Mistake #6: Mishandling Backup Withholding
Box 4 amounts represent tax already paid. Claim it as a payment on your return—failing to claim it means overpaying your taxes.
Mistake #7: Wrong Timing
Report income based on the form's tax year, not when you physically received the paperwork.
What Happens After You File
Once you've filed your return including Form 1099-DIV information, the IRS performs automated matching, comparing forms they received against what you reported. This typically occurs several months after the filing deadline.
If the IRS finds a match, nothing happens—your return processes normally. If they discover a mismatch, you'll receive a CP2000 notice proposing changes to your return. You can agree and pay additional tax, interest, and possible penalties, or disagree and provide supporting documentation.
Penalties can apply for substantial misreporting—the accuracy-related penalty is 20% of understated tax for negligence. However, reasonable cause exceptions exist for honest mistakes with good faith explanations.
For state taxes, most states use federal income as a starting point, so dividend income flows through to state returns. Check your state's specific requirements as treatment varies.
Future implications include basis tracking. Dividends reinvested increase your basis; nondividend distributions reduce it. Maintaining accurate records prevents overpaying tax when you eventually sell the stock.
FAQs
Q1: What if I never received a Form 1099-DIV but I know I earned dividends?

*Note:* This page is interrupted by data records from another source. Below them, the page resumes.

Rows are points. A path goes straight from each point to the next, and from the last back to the first. The post is the endless flat space through its rows: a point in 2 columns, a line in 3, a plane in 4, and so on, so that a path can go around it. Count how often the path circles the post. Going back the other way cancels.

Post (1 x 2):
[[ 0.25 -0.16]]
Path (25 x 2):
[[ 0.25  0.29]
 [ 0.30  0.02]
 [-0.46  0.61]
 [-0.41 -0.26]
 [-0.36  0.15]
 [-0.05  0.52]
 [ 0.73 -0.16]
 [ 0.45 -0.35]
 [-0.25 -0.47]
 [ 0.21 -0.37]
 [ 1.04 -0.80]
 [ 0.59 -0.02]
 [-0.07  0.10]
 [-0.40 -0.07]
 [ 0.34 -0.37]
 [ 1.12 -0.47]
 [ 0.27  0.24]
 [-0.15 -0.05]
 [ 0.19 -0.45]
 [ 0.77 -0.33]
 [ 0.27  0.51]
 [-0.59  0.32]
 [-0.23 -0.33]
 [ 0.29 -0.40]
 [-0.26  0.13]]
Times around: 2

Post (3 x 4):
[[-0.50  0.48  0.28 -0.07]
 [ 0.24 -0.41  0.07 -0.24]
 [-0.39  0.64  0.21  0.13]]
Path (30 x 4):
[[-0.25  0.48  0.29 -0.40]
 [ 0.06 -0.27  0.69 -0.35]
 [-0.85  0.76  0.73  0.43]
 [-0.58  0.38 -0.02  0.32]
 [-0.08  0.36 -0.43 -0.17]
 [ 0.59 -0.31  0.04 -0.78]
 [ 0.50 -0.17 -0.42 -0.09]
 [-0.08  0.13 -0.02  0.13]
 [-0.37  0.34  0.27  0.59]
 [ 0.39 -0.32  0.46  0.14]
 [ 0.14 -0.26  0.22 -0.42]
 [-0.34  0.22  0.10 -0.30]
 [-0.47  0.66 -0.47  0.36]
 [ 0.13 -0.05 -0.40 -0.32]
 [ 0.02  0.91  0.04 -0.30]
 [-0.40  0.16  0.71 -0.71]
 [ 0.53  0.05  0.09  0.62]
 [-0.22 -0.12 -0.14  0.36]
 [ 0.09 -0.22 -0.32 -0.21]
 [-0.77  0.49 -0.02 -0.36]
 [-0.38  0.18 -0.18  0.10]
 [-0.56  0.91 -0.42  0.33]
 [-0.41  0.54 -0.25  0.75]
 [ 0.33 -1.03  0.17 -0.17]
 [ 0.05  0.07  0.66  0.13]
 [-0.11  0.42  0.30 -0.64]
 [ 0.32 -0.42 -0.05 -0.48]
 [ 0.04  0.47  0.22  0.01]
 [-0.06 -0.29  0.37 -0.30]
 [-0.74  1.37  0.68  0.18]]
Times around: 0

Post (5 x 6):
[[-0.25  0.12 -0.50  0.15 -0.55  0.12]
 [-0.01 -0.50  0.78 -0.21 -0.06 -0.35]
 [-0.33 -0.11  0.23  0.05  0.01 -0.16]
 [-0.09  0.03 -0.25 -0.24 -0.39 -0.11]
 [ 0.54  0.08 -0.33  0.07  0.59  0.52]]
Path (24 x 6):
[[-0.09 -0.45  0.17  0.05  0.60  0.37]
 [ 0.02 -0.30 -0.16  0.25  0.38  0.25]
 [ 0.16 -0.09 -0.27 -0.55  0.07  0.20]
 [-0.43 -0.11  0.22 -0.42 -1.52 -0.58]
 [ 0.32  0.11 -0.16 -0.61 -0.14 -0.51]
 [-0.21 -0.39  0.12  0.31 -0.44  0.00]
 [-0.03  0.12 -1.12 -1.29 -0.85 -0.16]
 [ 0.20  0.11  0.14 -0.38 -0.09  0.12]
 [ 0.67  0.33 -0.49 -0.70 -0.47 -0.35]
 [ 0.63 -0.38  0.10 -0.65 -0.24 -0.36]
 [ 0.51 -0.32 -0.02 -0.77  0.43  0.11]
 [-0.31 -0.01 -0.10 -0.25 -0.49  0.13]
 [-0.29  0.25  0.00  0.11 -0.13 -0.16]
 [ 0.39  0.07 -0.02  0.28  0.41 -0.12]
 [ 0.29 -0.65  0.23 -0.31  0.78 -0.02]
 [-1.07 -0.02 -0.33  0.56 -1.03  0.18]
 [-0.33 -0.23  0.44 -0.22 -1.54 -0.63]
 [ 0.14  0.04 -0.18  0.46  0.41  0.29]
 [-0.17 -0.18 -0.14 -0.31 -0.38 -0.28]
 [ 0.10 -0.26  0.14 -0.82  0.11 -0.26]
 [-0.16  0.19 -0.17  0.03 -0.07  0.21]
 [ 0.16  0.43 -0.60 -0.49 -0.65 -0.38]
 [-0.67 -0.33  0.63  0.04  0.46 -0.78]
 [-0.50  0.08 -0.65  0.02 -0.09  0.21]]
Times around: 5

Report all dividend income even without a form. Contact the payer for a duplicate. If unavailable, use brokerage statements or records. The IRS may have received the form even if you didn't.

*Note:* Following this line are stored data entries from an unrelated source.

Every row gives one point. Any point is a mix of the corners, with weights that add up to 1. It lies inside the corners' shape when no weight is negative. Say inside or outside, and name the corners with a negative weight.
In the rows, 128 means zero.

Corners:
(1): [159 144 210]
(2): [117 107 176]
(3): [ 95 128 109]
(4): [104  87  83]
Points:
[97 90 88] => outside (1)
[109 115 143] => inside
[123 109 115] => outside (2)
[145 131 181] => inside
[105 104 104] => inside
[108  94 104] => inside
[124 115 121] => outside (2)
[125 114 155] => inside

Corners:
(1): [106  70 196 137 130 120 102 102  89]
(2): [112 182 201 113 139 143 112 127 108]
(3): [144 119 133 157 118  85 120 149 139]
(4): [124 100 120 168  48  63 136 120 107]
(5): [139  92 193 134 111 122 106 145 103]
(6): [203 137 136 134 161 177 128 114 115]
(7): [141 179 147 147 184 177 114 134  79]
(8): [140 128 172 148 103 125  73 129 151]
(9): [128 122 133 149 113 161 110 135 175]
(10): [152 172  71 132  82 110 113 153 133]
Points:
[138  93 137 149  91 107 109 125 130] => outside (2, 7)
[133 125 164 141 103 119  99 127 134] => outside (7)
[132 110 128 156  82  95 111 140 125] => outside (2, 6)
[180 115 151 139 152 144 106 136 108] => outside (2, 4, 9)

Corners:
(1): [127 122 115  93 106  75 193  99 138 106 125 153 151 106  73  66 158  72]
(2): [103 172  83  99  92  56 170 119 167 108  74 113 131  97  64  78 120  92]
(3): [151 188 130 187 163 207  96 113 120  92 164 152  95 154 150 138 110  76]
(4): [198 125 137 179 162 157 113 125 102 132 119 163 104 122  99 140  91 103]
(5): [ 73 134 109  53 177 139  55 128 159 107 120  95 133 117 232 133 173 175]
(6): [167  99  80 125  93  97 166 106 139 131  71 127 164 103  90 183 140  89]
(7): [140 156 179 164 111 122 134 176 163 110 101 129 121 154 126 133 149 136]
(8): [133 139 100 129 139 101 136 155 125 142 132 128 176 103 131 129  93  86]
(9): [ 92 130  74 106 145 105  46  98 141 184 141  87  84  95 213 135 173 139]
(10): [ 99 153 122  99  99 138 131  92 167 138 124  67  76 104 205  72 170 150]
(11): [ 64 103 144 114 138 143  92 120 151 144 153  92 110 104 154  92 182 181]
(12): [121 185 123 137 156 153  95 136  96  95 150  99 112 129 112 115 174  89]
(13): [110 151 107 112 130  97 184 142 117 141 115 121 142 186  86 118 107 105]
(14): [162 137 179 184 169 153  92 120  85 111 161 126 113 161 127 159  84  91]
(15): [137  30  94 137  99  94 168 115 128 140  75 107 143 123 107 128 157  84]
(16): [174 114 135 132 162 172  83 151 164 130 183  97  87 177 125 123  86 110]
(17): [122 149 119 164 123 102 208 134 136  98 125 122  98 144  86 148 138  84]
(18): [140 108 141 127 133 201  91 136  99 149 170 145  77 137 182 169 110  29]
(19): [ 96 160 150 123 199 154 101 105 158 164 129  85 104 126 158 123 158 128]
Points:
[116 131 120 126 132 113 129 123 148 131 123 105 121 128 139 122 140 122] => outside (4, 12, 18)
[131 139 130 140 141 141 127 133 131 123 130 117 113 137 130 136 126 100] => outside (1, 9)
[142 131 128 139 136 140 112 126 124 125 134 124 118 132 137 132 121 100] => outside (17, 19)
[113 131 114 116 126 120 130 123 130 126 124 116 127 127 142 126 143 106] => outside (4, 16, 19)
[129 139 122 131 145 128 121 121 139 129 132 113 118 131 129 121 134 111] => outside (18)
[ 98 133 103 109 131 106 123 125 143 148 105 101 120 110 150 125 159 126] => outside (1, 3, 14, 16)
[104 139 121 123 131 120 134 122 134 125 124 109 122 124 138 124 154 113] => outside (4, 16)
[126 139 127 136 144 137 118 125 137 130 127 111 111 130 133 127 135 113] => outside (1)

Corners:
(1): [ 93 189  98 150 158 116 133 130 120 138 127 163 148 128 139  94 112 124
 112 132]
(2): [134  85 129 151  96 103 142 104 142 104 202  74 141  81 155  87 133 159
 107 141]
(3): [141 165 153 108 118 159  96 123  74 156 126 120 159 158 152  90 102 108
  92 103]
(4): [151  42  89 155 159  51 162 145 121 113 131 164 114 106 126 171 163 150
 139 115]
(5): [160  65 134  80 120  81 167  81 124 139 127 117 137  95 188 120 155 162
 156 106]
(6): [110 181 186 125 110 121 111 161 176 144 108 140 168 164 150 103 106  91
 128 127]
(7): [117 151 163 113 118 152 171 117 133 117 157 160 160 142  87 112 113  98
 130 160]
(8): [ 82 179 209 128 117 133  49  84  91 159 140 126 162 136 177 155 114 148
  77 147]
(9): [ 95 113  99 120 103 132 111 137 150  76 129 123 171 153 104 148  89 106
 109  77]
(10): [145  65 101 154 154 124 134 110 173 125 103 161 169 105 107 110 143 106
 115 127]
(11): [117  95 129 122 158  94 156 161 180 133 148 131 178 109  78 112 155 181
 172  78]
(12): [176 138 125 171 209 112  58 120  86 124 108  98  24  73 151 146 139 147
 188 123]
(13): [117 144 145 114 100 157  68 104  92 168 144 105 113 142 136 133 102 154
 100 170]
(14): [ 85 174 144 132  99 126  84  79  78 180 111 107 145 164 102 130 144 105
 134 129]
(15): [152  84 105 129 107 120 150  89 164 103 127 130  79 145 154 152 142 185
 154 133]
(16): [126 102  72  98 132 104 138 154 196 119 159 212 157  95  68 112 174  84
 145  92]
(17): [131  95 131 171 183 117 138 121  67 114  74 141  82  67  81 118 134 157
 161  98]
(18): [190 127  83 105 177 124 126 126 102  80  83 120 131 101 105 140 183 174
 136 114]
(19): [ 89 144 132 125 115 175 123 122  75 167 129  97 111 110 194 135 130 130
 104 117]
(20): [139 134 108 147 106 133 167 152 200 176 112 153 184 127  97 144 111 129
 118  99]
(21): [163 101  78 168 139 116  92 162  84 119  88 137 112  90 126 114 173 175
 199 148]
Points:
[125 111 113 141 132 114 114 123 118 141 128 130 130 111 130 124 140 148
 140 117] => outside (6, 7, 18)
[122 122 127 126 121 123 134 115 128 132 128 136 146 130 134 126 125 127
 112 117] => outside (11, 12, 21)
[124 120 145 146 137 115 131 117 123 148 123 127 135 116 141 124 132 145
 138 123] => outside (9, 13, 16, 18)
[126 138 121 138 132 132 101 132 116 148 141 134 148 117 120 118 140 140
 124 140] => outside (5, 6, 9, 15, 17)
[115 136 136 106 121 128 128 111 109 136 125 134 145 140 130 128 133 133
 117 117] => outside (2, 10, 12, 20, 21)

Q2: Can I throw away Forms 1099-DIV from previous years?
Keep tax records for at least three years from the return's filing date (seven years is better practice). Digital scans are acceptable if legible.
Q3: I received a corrected 1099-DIV after filing. What should I do?
File Form 1040X (Amended Return) if the correction changes your tax liability. Do this within three years of the original filing deadline. Include the corrected 1099-DIV with your amended return.
Q4: What's the difference between ordinary and qualified dividends?
All qualified dividends are ordinary dividends, but not all ordinary dividends are qualified. Ordinary dividends (Box 1a) are the total. Qualified dividends (Box 1b) are the portion eligible for favorable 15% maximum tax rates, requiring proper holding periods and qualifying corporations.
Q5: Do I report dividends from my IRA or 401(k)?
No. Dividends inside tax-advantaged retirement accounts aren't currently taxable and don't appear on Form 1099-DIV. You receive Form 1099-R only when taking distributions.
Q6: Why does my Form 1099-DIV show backup withholding in Box 4?
This occurs when you failed to provide a correct taxpayer identification number or the IRS notified the payer of under-reporting. The payer withheld 28% and sent it to the IRS. Claim this on Form 1040 line 62 as a payment. Correct the issue (usually by providing form W-9) to stop future withholding.
Q7: What if the name or Social Security number is wrong?
Contact the payer immediately for a corrected form. Mismatched information causes IRS processing problems. If you can't get a correction before the filing deadline, report the income correctly and attach an explanation statement.
This guide provides general information about Form 1099-DIV for tax year 2011 based on official IRS instructions. Tax situations vary—consult a qualified tax professional for guidance specific to your circumstances.